Не слишком ли — о семилетнем пацаненке? Ну, одаренный, легко усваивающий. Гриднев сдержал улыбку, но Мамедова поняла его удивление.
— Именно так: сильный духом. Взрослые считают, что у детей нет определенного характера, что их можно лепить, как статую. Не лепить, нет. Брать камень и отсекать лишнее — да. Но ведь камень уже есть, и в камне — основа.
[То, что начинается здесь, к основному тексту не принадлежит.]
In the rows, 128 means zero.
Each row has a class, written after it, and each block has its own classes.
126,125,118,140,151,135,114,132,125,115,119,116,139,114,112,122,142,118,131,129,127,129,128,132,127,130,123,130,147,139,141,123,125,129,114,121,111 : Y
130,112,140,132,143,125,159,158,154,140,107,136,146,150,130,99,155,131,159,128,99,104,132,129,91,122,116,119,137,157,152,132,159,143,119,138,113 : W
124,123,130,120,132,136,132,125,120,127,135,117,132,137,119,127,141,131,125,125,119,141,129,145,128,133,147,127,125,137,137,138,141,123,139,143,122 : Q
118,129,109,126,135,132,119,121,128,140,118,104,120,127,102,102,144,135,131,112,137,148,136,131,132,159,144,140,117,120,151,149,149,141,140,125,123 : D
124,140,116,124,125,152,145,113,161,145,119,103,128,152,125,108,146,140,136,120,143,123,116,113,138,139,145,149,115,139,100,121,120,154,105,106,123 : D
119,124,124,130,106,116,140,109,171,136,124,125,124,134,92,143,136,140,131,81,141,156,140,133,127,122,131,113,138,137,131,105,144,106,132,111,93 : D
136,127,123,128,130,124,126,133,127,126,120,125,130,116,109,131,132,122,129,133,147,128,129,107,119,106,118,127,137,127,118,119,148,122,132,129,113 : A
126,125,116,131,143,145,120,132,121,126,124,115,142,122,142,115,144,123,127,133,121,123,137,121,123,134,129,141,120,138,125,130,136,134,116,127,134 : Z
89,106,161,133,41,137,90,76,145,104,170,145,150,112,180,158,101,125,139,137,151,163,152,115,138,158,95,165,80,91,85,50,94,127,173,72,91 : D
133,115,135,121,147,136,119,134,130,125,124,114,134,135,125,127,133,113,118,135,141,139,135,139,119,128,123,137,117,136,119,125,143,109,131,134,123 : A
122,119,135,114,118,125,128,140,129,115,118,145,132,133,142,150,124,126,125,133,146,147,131,131,117,104,115,129,127,119,116,115,123,127,127,127,117 : R
126,118,131,125,135,138,143,113,160,137,121,113,135,126,143,115,120,112,111,101,116,157,121,144,123,128,126,122,125,143,124,109,133,120,129,138,133 : A
119,126,125,122,138,126,117,120,122,122,133,120,135,127,108,133,149,129,123,121,132,124,114,126,100,125,143,122,113,132,134,119,149,132,140,141,115 : P
138,112,117,131,123,119,139,140,112,109,119,135,153,113,120,132,121,125,127,145,123,137,120,131,138,138,121,114,169,134,131,124,120,134,106,123,109 : Q
119,118,120,126,132,129,104,120,134,127,133,127,139,128,116,108,157,119,152,134,133,104,137,124,87,130,121,135,99,131,127,123,139,110,117,115,120 : D
130,125,122,129,133,122,124,125,124,122,114,110,125,122,106,144,132,135,103,125,147,150,112,127,133,124,136,128,136,126,133,109,136,132,120,116,116 : P
127,130,116,125,124,126,132,137,99,114,119,112,141,111,103,124,125,133,113,138,142,139,123,112,135,130,159,128,139,117,141,132,119,159,123,128,138 : P
117,114,124,125,128,148,123,126,107,125,140,115,144,123,145,110,146,123,138,147,120,127,134,122,115,141,135,146,108,131,127,135,135,132,128,138,139 : Q
117,137,133,122,131,132,125,137,131,126,121,114,122,127,117,118,125,136,124,123,131,144,129,131,127,132,147,127,142,125,144,126,131,142,132,119,122 : R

Несмотря на восточную витиеватость, мысль казалась достаточно ясной. Кого-то из великих, помнил Гриднев, спросили: когда надо начинать воспитывать ребенка? Великий поинтересовался: а сколько ему лет? И, узнав, что уже пять, посетовал: вы опоздали ровно на пять лет.
— Он владел обостренным чувством справедливости, — говорила Мамедова, и Гриднев уже не обращал внимания на ее странноватый русский: владел вместо обладал. Словарный запас ее достаточно велик, говорит, не задумываясь, лишь иногда вставляет не слишком подходящее слово — так то не беда.
— Он никогда не хотел компромиссов, — говорила Мамедова, и перед Гридневым мало-помалу возникал образ сначала ребенка, потом мальчишки, подростка — незаурядного, непростого, которому в жизни очень повезло на воспитателя. Другой бы начал ломать его, пользуясь терминологией Мамедовой, отсекать от камня почем зря, а Дурсун Мурадовна делала свою «скульптурную работу» исподволь, постепенно, не мешала Максиму стать человеком, но помогала в том.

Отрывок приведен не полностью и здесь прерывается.